7 Singt dem HERRN ein Danklied
und lobt unsern Gott mit Harfen,
8 der den Himmel mit Wolken bedeckt /
und Regen gibt auf Erden;
der Gras auf den Bergen wachsen lässt,
9 der dem Vieh sein Futter gibt,
den jungen Raben, die zu ihm rufen.
10 Er hat keine Freude an der Stärke des Rosses
und kein Gefallen an den Schenkeln des Mannes.
11 Der HERR hat Gefallen an denen,
die ihn fürchten,
die auf seine Güte hoffen.
12 Preise, Jerusalem, den HERRN;
lobe, Zion, deinen Gott!
13 Denn er macht fest die Riegel deiner Tore
und segnet deine Kinder in deiner Mitte.
14 Er schafft deinen Grenzen Frieden
und sättigt dich mit dem besten Weizen.
15 Er sendet sein Gebot auf die Erde,
sein Wort läuft schnell.
16 Er gibt Schnee wie Wolle,
er streut Reif wie Asche.
17 Er wirft seine Schloßen herab wie Brocken;
wer kann bleiben vor seinem Frost?
18 Er sendet sein Wort, da schmilzt der Schnee;
er lässt seinen Wind wehen, da taut es.
19 Er verkündigt Jakob sein Wort,
Israel seine Gebote und sein Recht.
20 So hat er an keinem Volk getan;
sein Recht kennen sie nicht.
Halleluja!

  • Worte aus dem ersten Brief des Apostels Paulus an die Korinther, Kap. 3

Denn wir sind Gottes Mitarbeiter; ihr seid Gottes Ackerfeld und Gottes Bau. Nach Gottes Gnade, die mir gegeben ist, habe ich den Grund gelegt als ein weiser Baumeister; ein anderer baut darauf. Ein jeder aber sehe zu, wie er darauf baut.

Einen andern Grund kann niemand legen außer dem, der gelegt ist, welcher ist Jesus Christus.

Wenn aber jemand auf den Grund baut Gold, Silber, Edelsteine, Holz, Heu, Stroh, so wird das Werk eines jeden offenbar werden. Der Tag des Gerichts wird es ans Licht bringen; denn mit Feuer wird er sich offenbaren. Und von welcher Art eines jeden Werk ist, wird das Feuer erweisen.

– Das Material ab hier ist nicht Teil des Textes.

Here is a tiny trained network, its code and every weight. The questions are about switching its units off for an input and a class, where a switched-off unit gives its printed mean instead of its output.

import numpy as np


def w(rows, s, z=0):
    codes = np.array(rows[::2]) - 128.0
    scale = np.full(codes.shape[1], s)
    scale[-1] = z or s
    return codes * scale


def f(y):
    return np.maximum(y, 0)


def log_softmax(a):
    a = a - a.max(-1, keepdims=True)
    return a - np.log(np.exp(a).sum(-1, keepdims=True))


def net(x, mask):
    res = np.array(x, float).reshape(1, 8) / 4 @ E
    y = f(res @ A[0][:, :-1].T + A[0][:, -1])
    res = res + np.where(mask, y, B[0][:, -1]) @ B[0][:, :-1]
    return log_softmax(res[-1] @ U[:, :-1].T + U[:, -1])


A, B = {}, {}
E = w([
[242,91,146,212,116],'x0',
[128,128,129,129,127],'x1',
[130,130,125,127,130],'x2',
[129,128,127,128,129],'x3',
[79,172,70,247,123],'x4',
[132,82,44,86,34],'x5',
[128,129,128,128,128],'x6',
[128,125,126,128,130],'x7',
],0.015)
A[0] = w([
[79,166,135,132,129,134],'n0',
[215,90,140,120,144,117],'n1',
[147,150,94,204,117,55],'n2',
[127,101,131,97,149,144],'n3',
[188,118,117,197,109,65],'n4',
[166,124,191,140,154,155],'n5',
[170,136,115,181,115,57],'n6',
[111,129,158,50,136,194],'n7',
[24,158,99,148,126,131],'n8',
[221,99,183,125,87,132],'n9',
[128,168,186,145,209,254],'n10',
[79,135,102,195,116,156],'n11',
[135,87,46,100,1,132],'n12',
[167,142,101,190,119,60],'n13',
[91,123,164,140,166,164],'n14',
[115,141,181,147,179,216],'n15',
[83,138,108,141,132,101],'n16',
[96,144,148,34,142,217],'n17',
[198,120,152,115,127,174],'n18',
],0.016,0.0077)
B[0] = w([
[123,168,118,153,130,178],'n0',
[181,141,85,106,180,209],'n1',
[51,91,159,134,70,192],'n2',
[135,111,170,143,98,164],'n3',
[105,40,208,125,86,204],'n4',
[131,108,138,150,196,203],'n5',
[94,60,172,148,74,178],'n6',
[88,79,188,200,93,218],'n7',
[171,249,73,94,148,217],'n8',
[215,108,101,108,158,228],'n9',
[110,142,167,218,192,254],'n10',
[39,204,103,108,113,202],'n11',
[150,91,69,1,11,252],'n12',
[80,89,180,148,98,185],'n13',
[128,144,127,173,138,184],'n14',
[132,179,163,182,174,217],'n15',
[176,164,105,108,144,163],'n16',
[55,54,172,157,47,238],'n17',
[164,114,131,137,175,201],'n18',
],0.011,0.021)
U = w([
[59,103,216,171,137,255],'0',
[66,59,147,78,66,209],'1',
[202,113,157,133,223,32],'2',
[252,102,108,68,114,9],'3',
[89,225,116,135,181,120],'4',
[94,185,45,48,111,12],'5',
],0.012,0.0031)

Each question gives the input, the list of numbers given to net, and the class t.
The units are the neurons (one row each of A and B). Each row of codes is followed by its name. A weight is (code - 128) times the scale printed after its matrix; where a second scale follows, it is the last column's (A, B and U).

 Wird jemandes Werk bleiben, das er darauf gebaut hat, so wird er Lohn empfangen. Wird aber jemandes Werk verbrennen, so wird er Schaden leiden; er selbst aber wird gerettet werden, doch so wie durchs Feuer hindurch.

  • Gedanken zum Text

(I: Paulus)

Paulus diktiert den Brief einem Schreiber. Das angespitzte Schilfrohr graviert die rußschwarze Tinte auf die Papyrusrolle.

Keine Whatsapp-Nachricht und keine E-Mail, die im digitalen Rauschen schnell wieder verschwindet. Ein Brief mit Worten, auf die es ankommt.

Denn die Gemeinde liegt im Streit. Neue Lehrer und selbsternannte Prediger treten auf. Die Reichen und Vermögenden wollen unter sich bleiben, nicht mehr mit den Anderen Abendmahl feiern. Jeder will seine eigene Gemeinde bauen.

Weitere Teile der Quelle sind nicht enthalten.